Decoding made proteins is on the run with Drosopila

Nov 13, 2006 08:43 GMT  ·  By

British scientists have made the first characterization of the protein compounds in an evolved eukaryotic cell (with DNA inside a nucleus).

Till now, 381 proteins were uncovered in the fruit fly's (Drosophila melanogaster) sperm (photo) and there are more to be described.

The "proteome" (totality of the proteins) includes everything the sperm needs to survive and function correctly, and the researchers want to discover which are behind the capacity of some sperms to be more successful than others.

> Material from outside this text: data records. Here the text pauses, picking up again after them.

A small network was trained on made-up records. Each row is its average activation on records with the value named, seen along a few directions.
Related values have similar rows: they may be neighbours, one step apart, or belong to one group.
(in the rows, 500 means zero)
Random noise pushes rows far along 2 fixed directions. That doesn't count. These rows show it; they differ only by the noise:
[558 412 396 579 621 483 528 420 496 490 452 601]
[665 893 674 535 559 357 504 450 627 417 710 705]
[571 477 432 572 611 468 526 426 512 480 486 612]
[599 642 514 555 573 444 533 461 540 462 568 625]


Field Gasof:
e6: [469 440 489 435 376 471 551 608 548 535 531 425]
e24: [413 332 441 545 587 529 353 350 453 529 391 438]
e22: [439 669 534 501 465 509 465 492 441 532 493 370]
e1: [543 422 395 576 641 482 500 429 533 500 441 628]
e17: [499 477 454 534 614 530 459 357 469 508 414 524]
e3: [444 510 471 534 466 627 453 482 382 500 473 397]
e20: [467 478 531 516 530 475 474 456 509 555 447 438]
e9: [522 498 533 519 600 482 422 416 516 459 537 613]
e10: [429 467 497 477 431 486 551 592 475 567 461 387]
e19: [517 459 427 425 373 522 586 635 490 518 507 500]
e23: [610 776 689 447 409 320 534 518 689 494 687 626]
e14: [511 560 511 527 609 449 435 337 532 500 458 505]
e4: [448 386 503 435 376 448 497 574 521 480 520 469]
e18: [521 831 665 488 474 450 541 536 580 502 576 505]
e12: [486 590 616 523 495 532 481 492 487 451 571 498]
e7: [470 268 428 435 398 563 510 598 456 503 487 452]
e11: [554 428 640 488 573 398 377 368 601 411 577 642]
e21: [429 522 520 483 442 536 467 563 442 546 506 375]
e15: [505 385 500 448 442 496 520 531 530 451 519 590]
e13: [526 458 501 456 484 564 505 563 498 460 519 517]
e5: [520 394 447 489 556 499 509 518 525 521 439 543]
e8: [511 477 456 535 596 558 395 376 457 487 447 540]
e16: [510 475 643 475 527 389 417 443 578 442 569 532]
e2: [538 598 565 495 473 447 575 535 556 514 525 485]
A value of Gasof combines one of 6 hidden first parts with one of 4 second parts; all combinations occur once.
Question: e24 and e21 share the first part; e24 and e8 share the second. Which value has the first part of e8 and the second part of e21?
Answer: e9
Question: e2 and e23 share the first part; e2 and e5 share the second. Which value has the first part of e5 and the second part of e23?
Answer: e19
Question: e20 and e22 share the first part; e20 and e12 share the second. Which value has the first part of e12 and the second part of e22?
Answer: e3
Question: e10 and e6 share the first part; e10 and e13 share the second. Which value has the first part of e13 and the second part of e6?
Answer: e15

Field Safu:
u19: [487 610 406 473 465 519 596 522 535 540 431 459]
u12: [494 698 656 642 620 372 455 350 580 494 539 462]
u9: [559 349 672 467 490 371 348 488 637 451 517 553]
u22: [503 422 272 490 539 582 559 498 440 590 352 575]
u3: [487 568 488 612 637 489 593 465 511 587 413 460]
u13: [552 386 551 507 415 567 548 681 464 455 534 538]
u16: [483 627 511 438 434 475 527 419 510 584 467 415]
u23: [603 630 597 630 686 555 459 362 510 417 617 583]
u14: [476 774 596 403 399 522 445 532 456 516 582 388]
u24: [474 164 514 483 559 493 381 504 573 429 586 593]
u6: [514 556 444 445 503 623 557 505 368 445 518 542]
u1: [547 589 418 458 393 460 649 591 542 568 505 430]
u8: [481 546 639 436 381 374 517 652 556 536 560 414]
u5: [531 467 347 512 474 489 557 530 542 473 506 625]
u21: [317 621 446 430 144 651 568 758 361 532 519 222]
u2: [453 457 484 433 373 425 529 504 459 609 444 395]
u20: [471 423 468 481 425 438 643 709 541 630 492 414]
u11: [596 657 578 597 662 457 540 434 528 475 524 632]
u15: [525  97 228 495 582 574 485 429 377 452 337 559]
u4: [377 462 552 490 668 492 368 375 420 548 405 424]
u17: [465 663 471 497 418 643 401 550 456 448 555 450]
u7: [481 554 653 445 356 532 427 414 542 405 684 572]
u10: [551 487 473 488 437 476 666 702 522 431 526 552]
u18: [520 750 605 547 564 631 432 501 408 422 562 444]
A value of Safu combines one of 6 hidden first parts with one of 4 second parts; all combinations occur once.
Question: u9 and u14 share the first part; u9 and u8 share the second. Which value has the first part of u8 and the second part of u14?
Answer: u16
Question: u18 and u24 share the first part; u18 and u23 share the second. Which value has the first part of u23 and the second part of u24?
Answer: u13
Question: u3 and u19 share the first part; u3 and u11 share the second. Which value has the first part of u11 and the second part of u19?
Answer: u22
Question: u10 and u5 share the first part; u10 and u20 share the second. Which value has the first part of u20 and the second part of u5?
Answer: u1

Around 50 % of the genes of the fruit fly sperm proteome have a counterpart in mammals (humans included), thus, this study could shed some light on male infertility in mammals.

Comparisons between sperm proteome of the fruit fly with other species will elucidate some evolutionary link and could explain more about the origin of the sexual reproduction, because proteins control all that makes a organism work, from "bricks" in constructing all living structures (at least in animals, because plants contain primarily cellulose and polysaccharides) to catalysts in the biochemical reactions.

"This is the first catalogue of sperm proteins for any organism, and it offers a tantalizing glimpse into how we might begin to answer some of biology's most fundamental questions," said Dr Tim Karr from the University of Bath.

"Amazingly we know very little about what is in a sperm, which probably explains why we don't really understand sex, let alone how it evolved."

"Being able to compare the structure and content of the proteomes of sperm from different species should help us understand the evolution and origin of sperm."

"We now know of at least 381, which is a greater than 50-fold increase in our knowledge base. Now that we have identified them, we should be able to study the function of all of these."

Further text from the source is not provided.